The owners are to pay labour for 200 cubic feet of mined stone but in reality they obtain 400 cubic feet of stone. They do not consider these workers as their own labour. Despite the provisions of the Mines Act of 1923, the Mines Department has not yet registered these workers in A and B schedule. There is no record of these workers’ registration anywhere in the Mines Department. They have yet to decide what kind of labour these workers are doing. The members of the Mines Department are also exploiting these workers. These members are beneficiaries of the lease-owners who give handsome sums of money for this purpose. Due to the negligence of the Mines Department 20 blocks of mine are closed out of the total of 52 blocks. The Government of Punjab was earlier recovering 20 crorerupees per year as excise duty. At present the Government of Punjab has been suffering income losses of at least 40 crore rupees per year. Excise duty has not been auctioned since the last few months due to the worsened circumstances of the stone market. The dependents of demised workers of 1970 who were deprived of death grants under the Act 1923, have succeeded to get their dues from year 2002. 202 dependants were given their legal dues in cooperation with the Mines’ Commissioner. But this is not sufficient. Plenty of matters are there to be solved. It is important to take certain measures to ensure justice with all section of these workers.
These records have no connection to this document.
Each row of a before or after table is a point. One or more steps were done to the points. Then noise was added and the rows were shuffled. The steps act on how far a point lies along the listed directions, d1 being the first. Write out the steps. A step turns or swaps two directions, mirrors them in a line or flattens them onto one, adds a multiple of one to another, or multiplies one. Angles are multiples of 10 degrees, from the lower direction toward the higher: turns from -170 to 170, lines from 10 to 170 but not 90. Use the fewest steps. Two steps may share a direction if one is a turn and the other turns, adds or multiplies; they go together, in the order done. Otherwise the lowest direction goes first.
(in the rows, 128 means zero)

Directions:
(1): [130 179 159]
(2): [128  97 179]
(3): [ 69 130 129]
Before (11 x 3)
[[166  87 115]
 [172 145 166]
 [120 126 180]
 [151 133 159]
 [137 143  51]
 [145 155  69]
 [144  98  99]
 [178 102 127]
 [116 143  96]
 [156 148 179]
 [123 171  59]]
After (11 x 3)
[[135 126 211]
 [ 88  87 106]
 [119 156 198]
 [106 102 100]
 [143 131 158]
 [104  87  92]
 [113 168 138]
 [ 91 167 122]
 [ 79 152 119]
 [107 133 196]
 [134 105  81]]
Steps: turn d1 and d2 by 150 degrees; multiply d3 by -1

Directions:
(1): [162 123 112  71]
(2): [ 84  80 122 108]
(3): [167  81 155 147]
(4): [140 113  67 154]
Before (13 x 4)
[[139 114 106  99]
 [114 128  89 137]
 [125 134 126 126]
 [141 125  97 108]
 [122 165 122  39]
 [109 117 106 162]
 [124 147  85 146]
 [129 127 127 169]
 [137 137 118 168]
 [107 138  82 131]
 [159 155 121 182]
 [117 128 102 145]
 [123 133 183 120]]
After (13 x 4)
[[ 94 117  73 119]
 [115  99 105 128]
 [148 169 211 115]
 [112 122 126 122]
 [113 108  37 144]
 [117 113  91 131]
 [106 105  82 125]
 [142  99  90 149]
 [100 201 165  80]
 [171 101   5 193]
 [114 111  93 129]
 [123 134 128 123]
 [145  99  60 164]]
Steps: flatten d1 and d3 onto the line at 100 degrees; turn d2 and d4 by -50 degrees; multiply d4 by 2.5

Directions:
(1): [ 99 152  89 113 124  65]
(2): [146 139  87 195 148 131]
(3): [ 96 132 159 172  74 118]
(4): [185 148 166 134 131  84]
(5): [157  65 101 125  92 111]
Before (10 x 6)
[[129  98 136 117 140 168]
 [133 144 109 154 132 112]
 [118 118 104 148 100  94]
 [147 104  86 179 124 125]
 [165 112 123 130 102 169]
 [188 124 117  60 185 112]
 [137 133  91 194 131 144]
 [154 143 101  74 138 115]
 [161 152 125  59 187 101]
 [126 118  70 146 138 143]]
After (10 x 6)
[[113 175 128 170 162 143]
 [163 176 153 117 124 126]
 [140 126  84  56 164 151]
 [118 141 106 152 133 133]
 [154  97  50  28 192 121]
 [152 152 119 141 169 176]
 [165 128  60  19 229 119]
 [169 122 153 111 153 124]
 [ 79 149 136 149 118 148]
 [140 162 121 195 141 141]]
Steps: turn d1 and d4 by -90 degrees; mirror d2 and d5 in the line at 170 degrees; multiply d3 by 1.6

1. They should all be registered in A and B schedule.

2. They should all be given a comprehensive package of social protection, safety measures, minimum wages, old age benefits, life insurance, marriage and death grants and pension facilities to all registered and unregistered workers.

3. It must be ensured that lease owners should got loaded 200 cubic feet stone from workers.

They should all be given equal opportunities to live their lives in respectable ambience. They should enjoy respect, peace, opportunities for education, job, justice and treatment in a better social atmosphere. The future is full of prospects and promise for them. Pakistan Mazdoor Mahaz (The Pakistan Workers’ Front) is standing by the mine and quarry workers through thick and thin. It is organising them on a number of issues and has been lobbying with the concerned Government authorities. We feel the need for unity and building strong linkages with these workers for their rights in different part of the country. We also provide them legal advocacy pro-labour programmes and the implementation of the related existing laws. We assure them our full support.

Shaukat Ali Chaudhury, Lahore.
Qazi Ahmed Naeem Qureshi, Advocate, Rawalpindi.
Abdul Ghafoor Bhatti, Raiwind (Lahore).